MRP's planned development at 965 Florida Ave. NW needs to be retooled to meet an affordable housing requirement.

The disagreements over the merits of the two proposals for development of a city-owned parcel at 965 Florida Ave. NW are far from resolved, but I have some more clarity on a few of the points of contention.

After the Office of the Deputy Mayor for Planning and Economic Development selected a team of MRP Realty and the Ellis Development Group over the JBG Companies, a DMPED spokeswoman told me there were three reasons the MRP-Ellis team was chosen. First, the team offered more affordable housing. Second, its proposal required a planned unit development (PUD) process because it didn’t conform to existing zoning requirements, meaning that city agencies and the community would have greater input. And third, MRP-Ellis offered more money for the land than JBG.

Yesterday, JBG responded with concern over the city’s reasoning. A company executive challenged all three reasons. On the first, he said, the city had it backwards: JBG offered 80 affordable units, to just 58 for MRP-Ellis. On the second, the city’s solicitation expressed a preference for a plan that complied with the zoning regulations over one that would require a PUD. And on the third, because the JBG plan had more density, it would bring in greater tax revenue.
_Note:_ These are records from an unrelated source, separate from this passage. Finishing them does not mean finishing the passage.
Known rows, with every step that occurs
C/S: [ -4 -19  -6  12  10 -19   2   7  47  -3  19 -60  -6  -5 -11  -2 -61  12
  -9   8  25 -11 -18  15  11  21  -5   4 -10  15  18  28   5  14 -15   7
  33  -5   8  -7   3   4  10   1 -18]
T/S/L: [ -2  17  -7  -2 -29  22 -19  12  26  15 -13  50   1  24 -20  16  14   0
  -2   0   8  12 -10  -4  -7  25   7  -6  -2   3 -16  17  -5   2  -3  -9
  13 -21   4  -9  -1   4  -6   3  20]
P/N: [ 12 -21   7  -4  23 -11 -18  12   6   0  12 -29   2  10  -6   9  34   9
   7  11  16  -7  10  15  -7   7  -9 -25  -3   8 -28  14   5   4  19   5
   0  21   1  12   3  28  12  12  -6]
W/U/R/L/D/T/S: [ 20  -2   7  -6  -2  20  -5   4   3   1 -12  20   8  12  -1 -12  -5  -7
  16 -10   3  15   6  -3   4  28  17   9   4  -6  -9  57 -10   1  -5 -13
 -17  -7  22   5  -1 -10 -11  23   8]
S/L/D: [ -4 -17 -13   5 -23   2 -26   8 -45  14   1 -14   8  -1   1   4  -7  15
  30  13   6   9  19  20  -2   5   5   8 -16   3  -1  22   8 -34 -28   5
  -5 -11 -21   8   1  -3  -4  -5  28]
M/S/L/R/Z/E: [-14  26 -44  -1  15 -18  17   7   5  -4  17  42  -2  -2  -9  -6 -22  13
 -14   6 -37  -5  37 -10   0 -31  14   8 -15 -11 -15  -6  12  -5 -33   5
   5  -1  -5   6  -2  24  -4   3   7]
E/Z: [  8 -32  -6   6  28  -2   4 -14  42  -4  16  26 -13  17 -28 -12  19  15
   3   1   5  22 -10  10  -8  -5  29 -15  -3  21 -11  37 -12   2  13  -5
 -22   7  -5   1   2  15  -6  13   2]
G/T/S/U/W/N: [ -5  15  22 -14   2  14   4  -4 -44  -1 -19  68 -12  -9  -4  11  -4 -13
 -31  -9  -7  15 -38  -2   7 -28  22  17   4  -8  -7  -5  -8  29   3  -5
  13  24  15 -10   5 -12   9  11 -18]
T/S/M: [  0 -18  11 -29 -12  19 -16   3  27  10  -2  -5  -5  20  -3  14 -11   7
  -4   2   2   2 -19 -11  -4  18  -8 -12   3  13  -7  26   7 -18  -2 -13
   3 -23   4 -20  -7  -5  -8   6   4]
N/W/U/R/M/S/T: [ -8  59   2  -2  34   3  14 -21  -5   3  -4 -31   5   0 -11  -2  24 -10
  -8   4  -7 -18  -5 -11  -3  -8   1  -7  11   0  -3  -7  -9 -10  41   9
   3   5  -4  16   9  -2   7 -18   8]
D/L/R/M/S: [-13 -45   0  -1 -20 -18  15  -8  28  -3  23 -61  13   5  -2   2  -8   4
  14   0   9 -27  39   7  -9  10 -39 -13  13  22  14 -42   8   9 -13   2
 -45  -9 -20   6   4  -5   6 -20  10]
P/N/W/U/R: [  9  13   8  16  38   4 -13   4 -54  -6 -18  11   0  11  -3  -9  52 -10
 -11   2   1 -16   9  -1   9  -1 -18   2  -4 -28  -4 -18  -7  -8  41   5
  13  18  20  10  -5  -7   4   1 -27]
T/S/U: [  5  -9   5 -28 -17  37   3   3   6   8   1  37 -17   2   6  20 -12   1
 -11  -9  13  -1 -29 -14  -8  17  13  -5   7   7 -34  16  -5  22 -22  -1
  30  -3  11 -23   0 -15 -14  -3  10]
Z/E: [  7  -9 -15  -4   3  -8  14   6   2  -5  20  19  -8  -4 -23   5 -17  20
   4   2 -13   1  13   0  -3 -44  -2   0 -15  -7 -19  29  15   0 -10   7
  20  15  -4   5  -3  13   5  -8  -1]
G/T: [ 13 -25   2 -12  52 -13  23   7   2   9  -9 -34 -10 -13 -17  -3  18  18
 -10  -8 -10  -1 -13  19   6 -11  -4   8  19   3 -28  45  17  57  -7  10
  -8   3  33 -10   1  11  15  -7 -10]
M/S/U: [ -9 -13  -1 -18 -25   8  13  -1  -2   0   7  -3  -6   0 -10  16 -31   7
 -11  -3   9 -10 -15 -13 -10 -19 -19 -14   4  10 -24 -32   7  -2  -9  11
  10  -3  -8 -12   4 -10  -8 -30   6]
R/L: [ 12 -43   5   3  17 -28  25  -2  45  -8  18 -67   3 -13  20 -19  33  12
  27  -2  -8  13   5   7   1   4  -1 -12  11   6  14  -7  17  21  -4   1
 -19 -13  -7  -7 -12  16   9   7  -6]
W/U/R/L: [ 12 -20   8  17  30 -25  24  -6  11 -16   5 -39   6 -10  17 -23  48  -6
  10  -8 -19   0  14  -8  12   4  -7   2  11 -12  22 -18   2   8  20  -3
 -10 -11   5   0 -16   9   4   8 -21]
U/R/L: [ 15 -31  16  16  18 -26  18  -5  45 -15   3 -56  -1 -19  27 -17  35   5
  16  -8 -11   1  22  -2   9   4  -7   0  10  -1  27 -18   4  16  22  -2
 -14 -10   3  -1 -17   7   3   2 -11]
S/U/W/N: [-13  12  20  -5 -11   6   1  -8 -42  -4 -10  49  -7 -11  -2  10  -7 -10
 -21  -3  -1  13 -33   2   4 -29  12   9  -4  -5  10 -32  -2   7   5  -3
  19  26  -1  -5   1  -9   8   7 -21]
T/S/U/W/N: [ -8  16  22 -10 -10  15  -3  -8 -43  -1 -13  75  -8  -4   0  13  -6 -13
 -22  -7  -2  16 -35  -2   2 -22  21  11  -3  -6   4 -18  -9  17   4  -8
  17  25   2  -7   2 -14   6  12 -15]
L/D/T/S/C: [ 19 -26   5   3 -34   8  -7  13  58   6  -8   1  -5   9   8  15 -59  10
   1   3  27  13 -15  -5 -15  24  27 -30  -9  16  10  65 -11  11 -22  -9
  12  13   2 -15  -3  -1  -9   3  16]
P/N/W/U/R/Z: [ -1  42 -17   7  72 -18   7  12 -37  -3  -8  10  -2  -4  32 -24  59  -6
 -29  10 -28 -16  21  -6   8  26  12  -3  -8 -20   7  -9  -2  19  13   6
  12  -5  21  -3 -10  17  -6  12 -14]
T/S/U/W: [ -1  22  18  -2 -15  24  -8   9 -24  -6 -10  71 -22 -13  27   7  -3  -9
 -16  -7  15  14 -38 -19   1  -5  22 -11  14   2 -11  18 -19  12 -15 -10
  10   1  16 -17   2 -28  -8   7  -4]
W/U: [  0  -4 -12   3  35  -5  12  -4 -48   0   8  15  11  15 -22  -9  33  -7
  -1   5  -7  -2 -18   5   2   7 -12  -6   2 -13  -7  18   7  -2  -2  -2
   7   6   2  -2  -5   8   9   9 -24]
N/W/U/R/L/S: [ 11 -24  -6   7  19  -8 -18 -15  21  -5  -5 -11   6   3  30 -10  12 -19
  19  -9 -12   3  13   6   6   4 -15  46  12  -5   5 -22   1  -3  10  -6
 -39  -5 -18   9   2   1  -8   1   0]
N/W/U: [  0   9 -11  -3  42   5   0   4 -75   2  -4  12   6  21 -16 -22  49  -5
   4  10   0   2 -27   7   0  -4 -11 -11   0 -27 -12   1  15  -4  -1   9
   4  10   8  -2   2  -7  14   9 -29]
W/U/R/M/S: [ -4 -14   4   7   4 -25  18  -5 -14 -10   9 -43  12   9  -6   1  14  -2
  -8   0  -4 -28  31  -3  -6   3 -42 -18   3   8  22 -32  -7  17  17   7
 -25  -6 -16   8   1  -7   3 -31   5]
C/S/U/W: [-10  24  11  10 -19   6  -5  11 -12 -12   3  27 -21 -21  20   1 -37  -6
 -23   0  23   4 -45 -13  10  -9  10  -8   5   4   8   5 -15  -3 -20  -2
  28  -4  13 -17   5 -20  -1   5 -19]
W/U/R: [  6   7   8  20  31  -2   1  -4 -30  -7 -11  14   3   2  -7  -3  30 -10
 -14  -4  -6 -17  11  -1  12   8 -18  10  -3 -17  12  -2 -10   1  31  -5
  14   9  15   4 -12  -4  -1  -6 -24]
R/M/S/T: [ -8  40   2  -6  22  -3  19 -21  30   7   8 -49   5  -7 -11   6   5   1
  -2   2  -3 -14  -3  -3  -8  -3   4 -10  11  18  -3   8  -5   3  28   6
  -1   1 -13  13   7   7   7 -20  20]
S/L/R: [-19 -14 -18   8 -13   7 -20  -7  41  14  -2   0   8  11 -10   3 -12   6
  15  -1   8  -7  15  17  -1  22  -2  12   3   4   2 -33   1  -5 -36  -6
 -14   2  -5   2  -4  10  -1  15  -1]
U/R/M/S/L/D: [ -6 -15  -9  10 -31  -5 -20   6 -52   5   0 -28  13   0   4   5  -8  10
  22  11   0  -6  40  10  -3   5 -11   5 -15   5  12  -3  -1 -33 -13   7
 -18 -17 -27  16   5 -10  -5 -21  35]
P/N/W/U/R/Z/E: [  4  42 -29   2  50 -13  15  17 -46 -12   8  43 -10  -4   1 -14  24   4
 -25   9 -37  -9  29 -14   6 -29  13  -1 -19 -32 -20   8   7  -3   6  11
  29  11  11   8  -2  19  -1   6 -10]

Rows
[ 22 -10  11  -7 -10  18 -10   6  27   2 -12   8   3   6   6  -8 -13   2
  20 -11   8  16  12   1   2  25  21   7   3   2  -6  55  -8   9 -11 -11
 -18  -6  21   4  -1 -10 -13  18  16] | U/R/L/D/T/S
[ -1  33  -6  -2 -40  25 -19  12  42  13 -15  41   5  27 -28   9  -1  -1
   2  -2  11  16 -14  -5  -7  27   3 -10  -4   2 -10  19  -1 -11   6 -11
   8 -26  13  -6   1   7  -9  10  16] | D/T/S/L
[ 18 -34   6   2 -17   4  -3  11  63   5  -6  14 -12  11  12  23 -36  10
 -11   2  25   7 -18  -7 -15  27  24 -32  -4  19   7  52 -14  35 -17 -10
  19  17  -1 -25  -6   1  -5  -5  13] | T/S/C
[-11 -14   0 -20 -29   6  21  -2  -7  -1  18 -34  -5  -3   2  16 -13   5
 -10  -1   6 -20  -8 -15 -14  -1 -26 -23   6  15  -9 -37   5   8 -12  14
  10 -12 -17 -15   5 -11  -7 -30  12] | R/M/S/U
[  1  40 -29   2  44 -13  21  13 -41 -10   6  43 -11  -8   3 -16  14   6
 -22   7 -39  -6  25 -15   7 -31  13   5 -18 -30  -9   8   9   4  -3  11
  28   6  10   3  -5  12  -3   2  -8] | N/W/U/R/Z/E
[ 12 -57  -2   1   8 -19   2   0 -30  -1  15 -65   9 -20  31 -18   5  20
  45   7  -3  13  28  22   4   1  13   7  -3   5   9  27  15  -9 -33   7
 -27  -5 -19   9  -4  -1   4   3  17] | R/L/D
[-15  19 -17  16 -32  -5 -13  13  40   6   5 -17   1  10 -28   8 -33   5
 -10  11  18  -1 -18   4   5  21  -9  -5 -15   8  12   0   4 -19  -2   3
  36 -28  -1  -7   2  12   3   0  -2] | C/S/L
[  1  19 -32  -4  34 -19  27  11  -2  -5  23  24 -11 -13   2  -7  -3  17
 -13   8 -35  -2  23  -7   0 -27  18  -2 -17 -10 -11  29  15  14 -20   9
  21   2  -1  -2  -6  24  -1   1   4] | R/Z/E
[-15  15  17  -1 -13   2   0  -6 -31  -5  -5  41  -9 -12  -4   8 -30 -12
 -30   0   5   9 -40   2   9 -24  14  13  -9  -4  15 -26  -6   6   2  -2
  30  21   2  -6   4  -9  11  11 -26] | C/S/U/W/N
[-17  30 -12  10 -25  -4  -7   7 -27   1  -7  -3  12  24 -22   2  31  -6
  -6   8  -2 -12  10 -10  -9   4 -34 -21  -6  -6  10 -51   1 -21  20   8
  -3 -25 -14   4   4  -2   2 -22  10] | N/W/U/R/M/S/L
[-14  12  22  -6 -17  -2   7 -10 -44  -7  -3  34  -4  -9   1  10  -2 -13
 -24  -2  -3   3 -24  -2  -1 -29   1   1  -4  -1  21 -45  -6  13   7   0
   8  19 -13  -3   4 -12  10  -2 -14] | R/M/S/U/W/N
[ 12 -12   7 -10  32   3 -27  19 -26   4  -8 -27  -6  15   4 -12  50  14
  18  16  21   0  -7  16 -10  -4  -6 -27  -4 -13 -26 -16  16   3  11  22
  -1  22   8   6  10   2  15   5 -10] | P/N/W
[ 19 -11   7 -16 -13  26 -15   8  18   9  -9  19   3  14  -5  -1 -23   7
  20  -6  14  17  -1   9  -4  26  21   3   1   6 -13  71  -4   8 -20  -9
 -15  -2  18   2   3  -9 -11  17  19] | L/D/T/S
[-20  -1  19  -3 -32   6   5 -13 -29  -3   1  35   0 -11   3  10 -16 -18
 -16  -4   2  -1 -11  -1   4 -19  -3  11   4   0  14 -60  -3  -4  -2  -7
  -5  16  -8  -1   5 -13  10   7 -18] | D/L/R/M/S/U/W/N
[ 17 -42   6  -5  17  -2   3   4 -41  -1  -3 -36  -3 -23  33 -11   2   9
  23  -5 -12   7  27   5  11  -1  20  23   6  -4  -8  29  -1   4 -24   4
 -15  -8   3   3  -2 -12  -5   1  18] | G/T/S/U/R/L/D
[ 12 -11   5   3 -31  -1   2   4  15  -3   3 -62   9 -17  10 -18 -32   7
  33  -4   7  11   9   4   3   3  -1  -1  -5   0  15   7  10 -36 -10   5
  -9 -12   8  10  -1   0 -13   9   4] | S/U/R/L/D/T
[-14  17  -6  12 -39 -10  -5   6  12   2  -1 -19  10  16 -17  13  11   0
  -5   4   0 -14  19  -6  -9   8 -34 -19  -6  10  16 -41  -2 -14  20   5
  -4 -27 -19   3   0   3  -2 -27  20] | U/R/M/S/L
[  4   7 -10  -4  47   3  -8  10 -82   0  -2  10   8  29 -16 -19  62  -8
   5  15   2  -1 -24   6  -2  -1 -11 -19   0 -29 -28   0   9 -15  11  11
   5  18   9   5   7   5  17  16 -30] | P/N/W/U
[-17  12 -12   8 -41  -9 -10   4  17   5  -7   7  12  23 -33  13  -5   6
   0   7   2   2   3  -2  -9 -12 -24 -13  -4   8  -3 -29   5 -21  10   3
  -7 -21 -15   2   1   8   1 -22  16] | M/S/L
[  9 -55  -3  12 -47   0 -12  -3  87   6   8 -16  -3  -2  19  27 -67  -4
   5   4  28  -1  -4   1 -11  15  -5   0   3  26  11  15   1 -14  -2 -16
  -6   6 -25 -17   1   5  -7 -13  12] | D/L/S/C
[  6  37 -24 -11  39  -2  30  14 -13  -6   5  54 -22 -17   4   0  -5   8
 -39  -6 -41  -9  22 -23   9 -26  23  14 -10 -19 -27  32   2  28 -12   7
  33   0  23  -7  -5  11 -10  -2   4] | G/T/S/U/R/Z/E
[-14  29   0  -4   9   6  17 -25  48   9  12 -49   9 -11 -10   7  -6  -5
   6   1   4 -19  10  -4  -4   0   1   0  20  20  -5  -7   0 -14  22  -4
 -12  -1 -10  14   7   5   7 -11  15] | D/L/R/M/S/T
[ -2  27  -1  -5   4  24  -8 -29  65  17   3  -9   3 -16  -1  17 -23 -16
  13  -2   7  -1  -8   5   3   0  12  40  21  18 -22  25   2 -34  32 -16
  -7  -1  -8  12  10   8  -2  -2  15] | D/L/S/T
[-13   2  19  -4 -31  15  -7 -13 -25  -1  -5  56  -4 -13   5  15 -20 -21
 -15  -5   5  11 -25  -1   7 -27   3  29   2  -2   5 -36  -1 -11  11 -13
   3  17  -7  -4   6 -12   5   9 -17] | D/L/S/U/W/N
[ 21   3   8  -9   3  23 -13   9 -11   1 -18  22   4  16   6 -18   2  -6
  18  -8   5  17   3  -3   3  20  18   7   3 -14 -12  47  -9   0  -8  -6
 -17  -4  26   5   3 -16  -9  22   7] | N/W/U/R/L/D/T/S
[-11 -18  -9   2  -9  -3   2  -4  29  10  23 -66   7  -4  21  -1  31   3
  18   0   6 -24  22  15 -10  57 -17 -14   0  15  33 -31  -1  19 -32   2
 -10 -14 -20  -4  -3   9   2   7  11] | S/L/R/M
[ -8   7  22   3   3  -7  -3  -8 -37  -4 -11  45  -2 -10  -4   4   4  -7
 -13   0  -3  16 -21  13   5 -25  11   8  -6  -4  22 -16  -3  15  11  -6
   3  29  -3   2  -1  -4  15  10 -22] | U/W/N
[  3  38  -1   3  30   8  -3 -32  64   8  -5 -22   1 -18  13   6  -5 -15
   8  -8 -11   1  -3  -1   6   1  21  40  16  11  -7  14  -8 -12  36  -8
  -6   1 -11  16   4  13  -6  -1  16] | U/R/L/S/T
[-15  14  11   5 -27   3   0   1 -23 -12   1  25 -11 -15  28   1 -12  -8
 -13  -5  12  -5 -17 -15  -3 -12  -3 -17  14   7   7 -31 -17   0 -23  -2
 -10   1  -2  -8   6 -25  -4  -4  -5] | L/R/M/S/U/W
[ 13 -36   0   8   6 -14 -15 -19  57  -5   1 -26   3  -8  33   1  -4 -12
  21 -12  -9   1  23   7   4   8 -14  47  11   9  11 -14  -2   3  11  -9
 -39  -8 -22   8  -2   8 -12  -4  10] | U/R/L/S
[ -5  13  21  -9 -21  11   0  -6 -40  -5 -12  48  -2 -12   9  -1 -15 -13
  -8  -7  -5  25 -27  -3   6 -22  27  14  -3  -9  10 -14  -5  -3  -5  -6
   3  15   3   0   4 -12   3  20 -12] | R/L/D/T/S/U/W/N
[  2   7  -8   5 -45   3 -16   9  11  10  -3 -39  15   1 -19 -10 -34  11
  33   6  13  15   2  15  -3   7  -4  -7 -13   3  11  23  13 -49  -9   3
  -8 -13   2  11   4   6  -8   8  12] | S/L/D/T
[ -1   7  -9   4 -50  -2 -14   8   9   7  -4 -37  19   6 -25  -8 -43  11
  30   5  12  13   8  11  -5  -3 -10  -8 -13   3   8  12  12 -50  -5   5
 -18 -15  -1  16   6   4  -7   0  14] | M/S/L/D/T
[ 13 -14   7  14  30 -20  18  -2  -1 -15  -2 -37   3  -6  22 -30  53  -5
  11  -5 -15   2  11  -6  12   0 -10  -2  10 -19  17 -26   5   6  21   3
  -9  -8   8   0 -14   2   6   7 -23] | N/W/U/R/L
[  0  -4  14   6 -11   6   2  -3   3  -7 -11   6  -9  -8   1  17 -16   0
 -20 -10   3 -22  15 -15   4  -9 -24   5   0   0   1 -39 -14   1  26   5
  17   3   7  -3  -7 -17 -13 -32  -2] | M/S/U/R
[ -4  -9   5   3   9 -20  12  -2 -28  -9   4 -42  10  12  -5  -5  25  -1
  -5   2  -3 -27  27  -3  -9   0 -41 -20   2   2  20 -42  -3  12  18  12
 -25  -4 -14   7   3 -13   6 -31   2] | N/W/U/R/M/S
[-12  -2 -17   3 -22  20 -25  -2  57  15  -9  28  10  20 -13   2 -22   0
  14  -7  11   1   9  11  -2  34   8  13   5   2  -4 -13  -6  -7 -37 -13
 -16  -1  10   3  -2   7  -7  25   4] | D/T/S/L/R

A city official with knowledge of the selection process called me last night to respond to these points. While JBG’s proposal might have more affordable units, the official said, many of these are micro-units that are cheaper simply because they’re smaller. As for the solicitation, it stated no preference for a matter-of-right development over a PUD—-a fact I confirmed on a second read of the solicitation. And finally, MRP-Ellis offered the city much more money, “millions more.”

In the latest stage of the back-and-forth, a JBG representative makes a couple of clarifications. Of the 80 affordable units in the company’s plan, which are set aside for tenants capped at a range of 30 to 80 percent of area median income, 35 are micro-units. These micro-units are between 400 and 1,000 square feet and include studio, one-bedroom, two-bedroom, and three-bedroom apartments. Because the city’s guidelines on affordable housing don’t specify size, these micro-units qualify—-though you may quibble about their relative value as affordable housing.

On top of these units, JBG planned 195 market-rate micro-units, which would be about 20 percent smaller, and 20 percent cheaper, than typical apartments in the area. And JBG’s plans for the adjacent parcel it owns included 21 affordable condos.

The JBG representative acknowledges that the city’s solicitation did not in fact specify a preference for matter-of-right development, but because the JBG proposal complied with zoning and with existing neighborhood plans, it could have moved six to 12 months more quickly than the MRP-Ellis plan.

Update 7:10 p.m.: Deputy Mayor for Planning and Economic Development Victor Hoskins issues a strongly worded statement defending his selection of MRP-Ellis and implying that JBG’s proposal simply looked “good on paper,” lacked “real” affordable housing, and might not be able to deliver on its promises, including a Harris Teeter supermarket. The full statement is below.

To begin, I want to thank you for your continued interest in the future economic development of your immediate community and the District of Columbia.

Our development proposal decisions are based on our analysis of the facts presented and the real prospect of economic opportunity for the affected community and the city, and not just on a “proposal” to provide certain amenities. In the final analysis, a proposal has to be backed by demonstrated viability and economic feasibility.

Accordingly, with regard to the 965 Florida Avenue NW Project, since MRP presented a development plan that will, among other benefits, (1) pay the District millions more dollars than the other bidder for District property, (2) create real affordable housing, (3) undertake a PUD approval process that will ensure responsible, predictable development, and (4) retain the ability to attract and secure a big grocer, the District decided that MRP’s plan presented the most realistic opportunity for true economic enhancement to the community and the District.

To be clear, our decisions are based on a systematic, stringent economic analysis of the facts presented in each developer proposal and the real prospect of economic opportunity. Often, developer proposals are submitted that look “good on paper.” However, when subjected to diligent economic scrutiny, often-times, the developer’s ability to actually deliver their projected economic results is questionable.

Accordingly, given the major factors provided above, the District selected MRP. The District believes that MRP’s development proposal provides the best opportunity for the District and the community to realize real economic prosperity.